Why LIMIT Pagination Slows Down on Large Tables and How to Optimize It

The article begins with an interview scenario where a candidate is asked how to query a table containing ten million rows, leading to a practical demonstration using MySQL 5.7.26.

Data Preparation

Since generating ten million rows directly is impractical, a stored procedure is used to batch‑insert rows, committing every 1,000 rows to speed up the process.

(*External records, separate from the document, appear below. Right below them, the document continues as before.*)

The rows of a group lie close to one hidden flat surface of 11 dimensions, which may be shifted away from zero. Surfaces can cross.
In the rows, 128 means zero.
Known rows, each followed by its group:
[ 77  68 128  76 123  96 156  92 137 133 119  66 140 147 138 126 135 164
 187 150 112 132  94 124 142] : Z_605
[102 164 128 119  82 171 118 104 177 139 106 180  73 117 137 162  98 126
 198 137 136 182 165 109 136] : Z_967
[134 111 126 149 113 103  91 133 111 146 141  87 172 138  87 120 201 127
  62  98 130 145 187 159  79] : Z_561
[177 105 128  66 138 105 141 161  83 162 158 136  92 162  92 136 118 142
 125 137 116 156 157 157 163] : Z_605
[148  77 155 105 118 157 140 152 108  99 173 136 158 124 105 137 165 120
  66 124 113 118 124 136 111] : Z_967
[ 93 141 127 136 111 120 150 173 124 126 150 124 109 135 140 197 103 124
 100 152  65 145 117 116 103] : Z_605
[178 154 134 123  72 126 147  98 163 123 121 141 148 118 125  61 150 137
 112  55 158 145 154 144 143] : Z_967
[124 100 103  78 130  66 143 131 124 143 118 106 135 151 154  93 176 147
 115 127  97 109 143 137 132] : Z_561
[115 161 136  96 157 127 117 167 104 172 148 191 106 130 109 195 139  79
  74 200 136 137 157  89 104] : Z_689
[116 108 131 157 153 172 102  52 155 129 103 153 108 108 169 121 126 114
 143 105 125  74 112 125 135] : Z_689
[115 147 133 106 108 172 149 161 112  96 125 213  86 133 131 161  73 106
 179 175 107 159 120 131 162] : Z_689
[144 122 165 131 108 107 113 132 169 104 133 122 126 128 114 116 124 105
 124 147 170 126  96 125  63] : Z_38
[107  41 151  58  94 139 158  81 167 134 156 145 148 150 141 158 142 122
  78 165  97 124  92 108 116] : Z_561
[175  45 144  79 133 141  96 130 134 170 163  84 101 151 127 148 155 141
 120 151 146 117 133 129  91] : Z_967
[131  95 125 104  96 128 101 111 171 157 134  91 162 134 119 130 156 151
 140 154 175 166 130 105  80] : Z_967
[114 117 118 166 169  94 117 128 136 124 107 138 137 131 180  81 185 155
 107 220 100 129 176 140 140] : Z_38
[128 138  94 132  60  65 134 144 159  95  75 175 132 165 139  87 118  93
 163 117 123 161 129 173  94] : Z_605
[ 52 112 115 140 114 127  94 135 139 138 114 103 159 135 127 173 183 100
 100 107 113 119 149 100  73] : Z_561
[ 88 115 113 150 131 124 137 100 161  96  99 206 131 133 193 119 149  95
  94 140  65  85 105 128 120] : Z_38
[138 187  91 138 169  88  99 185 104 153 106 111 130 136 122 121 105 109
 158 123 174 106 107 113  96] : Z_967
[152 119 139  82 105 126 144 138 157 121 152 131 166 135 108 124 121 117
 102 167 181 150  78 102  90] : Z_967
[147 150  75  71  91 138 165 156 129 126 122 125 147 123 169  74 133 171
 181  87 148 145 145  97 190] : Z_38
[147 135 199 123  99 191 137  84 165 123 165 153 141  88  91 134 138 127
  79 126 186 163 144 108 120] : Z_605
[117  96 143 177 100  95  96 104 154  89  94 104 120 134 113 103 156 108
 136  89 129 114 130 183  72] : Z_605
[110 104 125 139  83 171 115 153 160 102 125 144 119 132 155 186 110 107
 140 136 109 138 107 108  75] : Z_605
[165 165 119 107 131  99 174 107 134 166 126 133 120 146 131 121  69 125
 128 110 133 136  80 130 159] : Z_38
[138 173 158 139 154 108 156 191 102 138 185  98 132 115  92 157  96 123
  69 159 149 143  99  99 109] : Z_689
[ 98 115 124 127  86 175 134  73 166 119 122 155 184 113 148 120 175 136
  94 134 109 156 145  98 150] : Z_967
[125  70 145 141 106 142 104 169 114  95 157 112 129 134  95 161 152 127
 104 142  97 153 149 164  80] : Z_38
[104 138 100  78 146 149 125 179  91 138 128 112 129 132 125 150 101 155
 230 175 164 155 132  87 166] : Z_605
[178 121 203 139 148 132 156  99 142 118 163 171  66 114 114 126  87 123
  93 166 120 112 109 151 141] : Z_689
[169 103 150  82 142 139 103 112 117 177 146 116 109 138  44 151  95 118
 164 123 210 129 105 131 111] : Z_605
[112 147 176 139 167  98 159  78 130 141 160 128 178 122  76 133 109 106
  55 161 150 123  60 120 137] : Z_967
[128 119 151  94 142  70 148 129 146 143 128 146  92 141 174 109 166 113
  93 154 109  99 137 122 111] : Z_561
[175 136 150  70 134  78 165 203 110 113 156 165  74 134 136  92 104 125
 148 200 157 143 128 134 130] : Z_38
[104 148 105 157  88 109 130 110 138  95 110 134 209 128 111 108 147 114
  85 107 135 156 107 131 110] : Z_561
[122 102 136 133 110  84 132 116 146 100 110 109 107 127 154  78 191 135
 105  86  90 100 167 154 118] : Z_561
[105 141 130 115 149 152 114 128 138 166 135 133 132 123 129 175 125 110
 122 149 150 110 100  67 107] : Z_689
[196  91 186 108 155 110 140 138 137 103 164 101  90 106 141  82 142 131
  94 125 150  60  97 146 104] : Z_561
[161  84 153  82 152 119 125  88 149 167 136 187  61 147 143 121 120 123
 140 212 137 126 146 134 141] : Z_689
[ 58 190 148 197 135 125  91 173 122  94 108 112 101 107 111 159 133  93
 156 118 140 133 146 127  87] : Z_561
[205 134 144 126 151  84 151 164  76 123 148 122  79 124 113  80 136 130
  93  79 116  97 165 189 156] : Z_38
[106 169 132 151 136 185 154 134  56  92 150 148 138  97  71 180  98  95
 112  14 118  89  91 134 179] : Z_967
[ 82  89  88  81  95  92 147 141 120 124 126  97 196 146 139 123 196 141
  84 115  85 130 149 121 128] : Z_561
[ 79 154 113 165 135  75 134  78 123 157  91  87 158 140 110  97 157 160
 123 126 116 162 169 149 166] : Z_967
[131 128 121 129 132 106 137 154 163 101 121 191 153 132 174 111 141 119
 102 250 139 156 109 106 101] : Z_38
[125  81 158  62 132 126 200 168  63  87 197 144 158 137  75 161 106 104
  68 153 100 131  75 131 147] : Z_967
[107  64 152 139 118 122  91 115 169 103 127 103 135 117 150 106 184 147
 124 176 145 133 147 129  74] : Z_38
[118 132 148 133 167 142  97 154  95 141 141 111  69 122 103 186 102 107
 165 118 118 103 129 142 105] : Z_38
[149 152  90 120 127 144 143 186  97 118 147 120 152 118 138 123 140 145
 116 109 114 125 149 114 155] : Z_689
[116 141 131 112 162 113 124  60 160 169  95 101  88 122 172  95 127 149
 192 101 161  76 125  98 159] : Z_38
[152 134  76  87 142 120 166 185  84 132 131 140 127 152 161 138 107 130
 110 100  70  98 103 121 171] : Z_689
[183 136  97  86 127 186 139 160 137 117 128 178 138 123 177 120 115 107
 144  94 153  70  88  88 130] : Z_38
[160  66 198 138 108 165 114  94 161  94 161 115 109 101 109 113 140 139
 112 112 145 119 121 151  99] : Z_561
[ 80 150 112  91 102 126 160 136 140 124 130 157 151 139 137 147 108 136
 160 191 135 185 128  89 150] : Z_967
[106 139 135 138 157 139  79 117 128 145 105 160  87 123 115 157 128  96
 163 161 152 110 146 118 113] : Z_689
[140  99 199 156 172 171  91 112 115 106 157 115  82  92 112 116 152 148
 136 163 154 115 169 145 130] : Z_605
[104 142  99 158 105 102  82 141 115 116  82 128 138 134 110 107 180  98
 132  84 129 127 175 162  90] : Z_689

CREATE PROCEDURE batch_insert_log()
BEGIN
  DECLARE i INT DEFAULT 1;
  DECLARE userId INT DEFAULT 10000000;
  SET @execSql = 'INSERT INTO `test`.`user_operation_log`(`user_id`, `ip`, `op_data`, `attr1`, `attr2`, `attr3`, `attr4`, `attr5`, `attr6`, `attr7`, `attr8`, `attr9`, `attr10`, `attr11`, `attr12`) VALUES';
  SET @execData = '';
  WHILE i <= 10000000 DO
    SET @attr = "'测试很长很长...的属性'";
    SET @execData = CONCAT(@execData, "(", userId + i, ", '10.0.69.175', '用户登录操作'", ",", @attr, ",", @attr, ",", @attr, ",", @attr, ",", @attr, ",", @attr, ",", @attr, ",", @attr, ",", @attr, ",", @attr, ")");
    IF i % 1000 = 0 THEN
      SET @stmtSql = CONCAT(@execSql, @execData, ';');
      PREPARE stmt FROM @stmtSql;
      EXECUTE stmt;
      DEALLOCATE PREPARE stmt;
      COMMIT;
      SET @execData = '';
    ELSE
      SET @execData = CONCAT(@execData, ',');
    END IF;
    SET i = i + 1;
  END WHILE;
END;;
DELIMITER ;

Test Execution

On a low‑end Windows 10 laptop (i5, ~500 MB SSD), 3,148,000 rows were inserted (≈5 GB without indexes). The following timings were recorded:

Three count queries: ~14 s each.

Standard LIMIT pagination (offset 10,000, rows 10): 49‑60 ms per run.

Impact of Data Volume

Running the same offset with increasing row counts shows a linear increase in query time, confirming that larger result sets take longer.

Impact of Offset Size

Keeping the result size constant while increasing the offset demonstrates that larger offsets also increase latency, because MySQL must scan and discard more rows.

Optimization Strategies

Reduce Large Offsets

Two approaches are presented:

Sub‑query to locate the start ID : First fetch the ID at the desired offset, then query rows where id >= fetched_id with a small LIMIT. This leverages the primary‑key index and avoids scanning discarded rows.

ID range (BETWEEN) filtering : When IDs are sequential, compute the start and end IDs and query with WHERE id BETWEEN start AND end LIMIT n. This is the fastest method because it directly uses the index.

Reduce Result Set Size

Fetching only required columns instead of SELECT * dramatically cuts network and parsing overhead. Experiments show that selecting a subset of columns reduces query time compared to selecting all columns, especially when the table contains large text fields.

Why Avoid SELECT *

Using SELECT * forces MySQL to resolve metadata for every column, increases parsing work, and may transmit unnecessary large fields (e.g., logs, blobs), leading to higher CPU and network costs.

Conclusion

The author encourages readers to replicate the experiments, noting that results may vary on different hardware or when client and server are on separate machines.

Key takeaways: large offsets and large result sets degrade pagination performance; using indexed ID lookups, limiting columns, and avoiding SELECT * are effective mitigations.